Pound of Flesh
(2010)
by Johnny Web (Uncle
Scoopy; Greg Wroblewski)
A beloved teacher
(Malcolm MacDowell) in a toney liberal arts college
helps his female students pay for their tuition by
pimping them out to rich old guys (mainly Timothy
Bottoms) for big bucks. He gets no commission from
this, and uses no coercion to run his matchmaking
service. He's just showing his best students how to
graduate from an expensive college without having
any student loans to pay off.
One of the assignations turns ugly, and a top
student ends up in the morgue. The police eventually
figure out that Malcolm was her pimp, and are
understandably upset when he won't tell them which
client is responsible for the murder.
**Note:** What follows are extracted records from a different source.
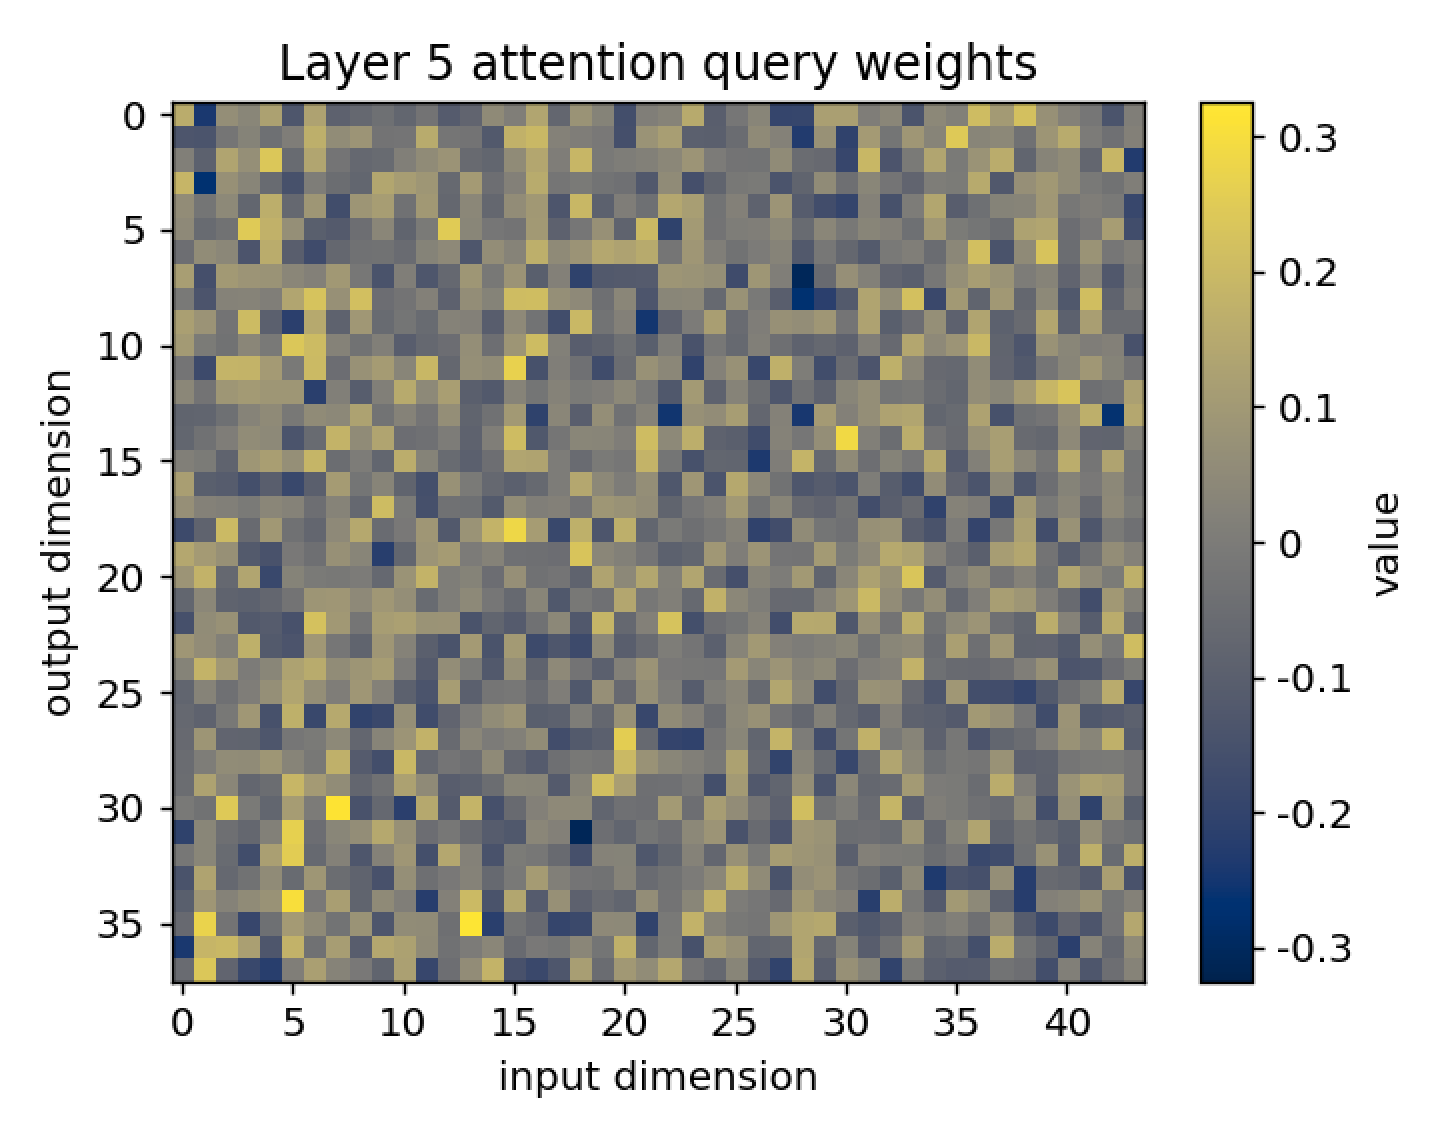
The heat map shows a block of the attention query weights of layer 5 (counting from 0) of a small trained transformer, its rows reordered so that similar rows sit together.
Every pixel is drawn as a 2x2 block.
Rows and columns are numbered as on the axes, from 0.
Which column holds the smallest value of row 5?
22
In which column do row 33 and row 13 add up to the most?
25
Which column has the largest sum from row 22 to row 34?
5
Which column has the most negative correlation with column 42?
43
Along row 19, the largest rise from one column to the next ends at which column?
18
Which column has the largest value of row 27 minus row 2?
20
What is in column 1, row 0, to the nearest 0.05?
-0.25
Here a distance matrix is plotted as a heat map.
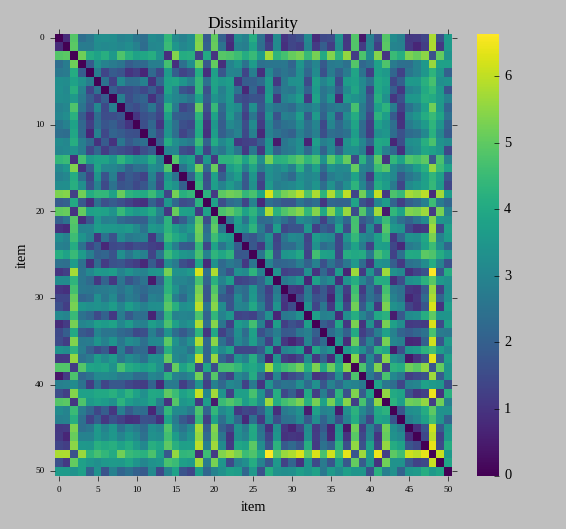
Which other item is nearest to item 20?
42
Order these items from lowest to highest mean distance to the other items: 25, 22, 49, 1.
1, 22, 49, 25
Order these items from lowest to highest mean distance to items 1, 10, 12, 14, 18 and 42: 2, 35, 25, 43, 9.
2, 9, 43, 25, 35
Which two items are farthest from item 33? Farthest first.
48, 18
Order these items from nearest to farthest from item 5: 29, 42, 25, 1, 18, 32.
32, 25, 29, 1, 42, 18
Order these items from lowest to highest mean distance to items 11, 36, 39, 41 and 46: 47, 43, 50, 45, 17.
45, 47, 43, 17, 50
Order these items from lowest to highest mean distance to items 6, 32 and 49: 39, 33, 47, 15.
39, 33, 47, 15
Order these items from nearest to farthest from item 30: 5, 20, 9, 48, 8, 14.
8, 9, 5, 14, 20, 48
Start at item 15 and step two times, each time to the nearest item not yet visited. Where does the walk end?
21
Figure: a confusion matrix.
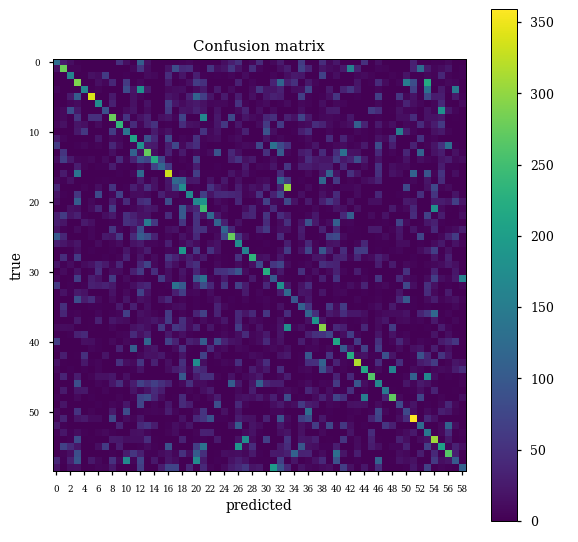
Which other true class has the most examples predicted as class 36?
50
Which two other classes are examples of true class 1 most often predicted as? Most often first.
42, 52
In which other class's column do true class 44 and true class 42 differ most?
48
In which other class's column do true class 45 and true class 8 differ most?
53
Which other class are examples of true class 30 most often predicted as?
26
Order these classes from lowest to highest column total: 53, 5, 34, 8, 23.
34, 5, 23, 8, 53
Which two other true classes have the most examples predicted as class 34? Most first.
56, 3
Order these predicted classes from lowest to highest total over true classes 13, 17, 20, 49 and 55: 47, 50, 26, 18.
47, 50, 18, 26
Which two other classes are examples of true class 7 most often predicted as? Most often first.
55, 2
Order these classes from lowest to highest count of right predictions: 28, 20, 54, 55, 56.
20, 55, 28, 56, 54
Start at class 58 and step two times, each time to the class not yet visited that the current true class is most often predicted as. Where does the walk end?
21
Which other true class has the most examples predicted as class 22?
51
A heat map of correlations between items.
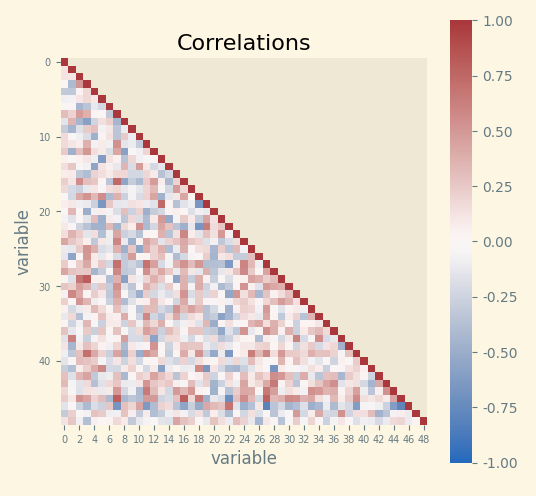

One of the
detectives on the case (Angus
MacFadyen) is a hard-drinking, disgraced
homicide cop who was fired from a major urban police
force, and is now writing parking tickets in the
sleepy college town until this unexpected murder
gets his juices flowing again. He brings his uncouth
big-city manners to the rare small-town homicide,
and resolves to make ol' Malcolm's life a living
hell until he decides to sing. Unfortunately for the
surly detective, Malcolm is best buds with everyone
who's anyone in the small town, including the mayor
and the police chief, whom he counts as satisfied
customers. The frustration of the ornery cop causes
his harassment of McDowell to escalate toward ever
uglier levels.
MacFadyen's Patrick Kelly
incorporates a set of mannerisms and vocal tics which seem to
be calculated to mimic Orson Welles's Hank
Quinlan in Touch of Evil, right down to the overeating, the
drinking, a tendency to ignore the law, and a
permanently unshaven face. MacFadyen is even
starting to approach shockingly close to Welles'
body size. That's a bizarre form of homage, to be
sure, and the reference is wasted in this
atrocious film which will not be seen by many
cinephiles capable of recognizing the allusion. (Did
you remember that MacFadyen actually played the
historical Welles in Cradle Will Rock?)
Pound of Flesh is rated 2.9 at IMDb, and is bad in just
about every way a film can be bad. The acting is poor,
even from the leads. The main plot is often
incomprehensible and self-contradictory. The sub-plots
are introduced, then dropped, making us think that
scenes must be missing. The murder "mystery" is solved
halfway through the film (when the murderer makes a
drunken confession), after which the screen is filled
mostly with rambling, philosophical voice-over
ruminations from McDowell.
Lesson of the day: it ain't 1971
any more. Oh, how Malcolm McDowell has fallen in those
40 years since A Clockwork Orange. Where once he
worked with Kubrick, he is now picking up any paycheck
he can in non-theatrical releases like this. Timothy
Bottoms has made quite the plunge of his own in the
same time frame. In 1971 he was in another revered
masterpiece, The Last Picture Show. Angus MacFadyen
wan't around in 1971, but he's dropped a ways himself
since he played Robert the Bruce in Braveheart.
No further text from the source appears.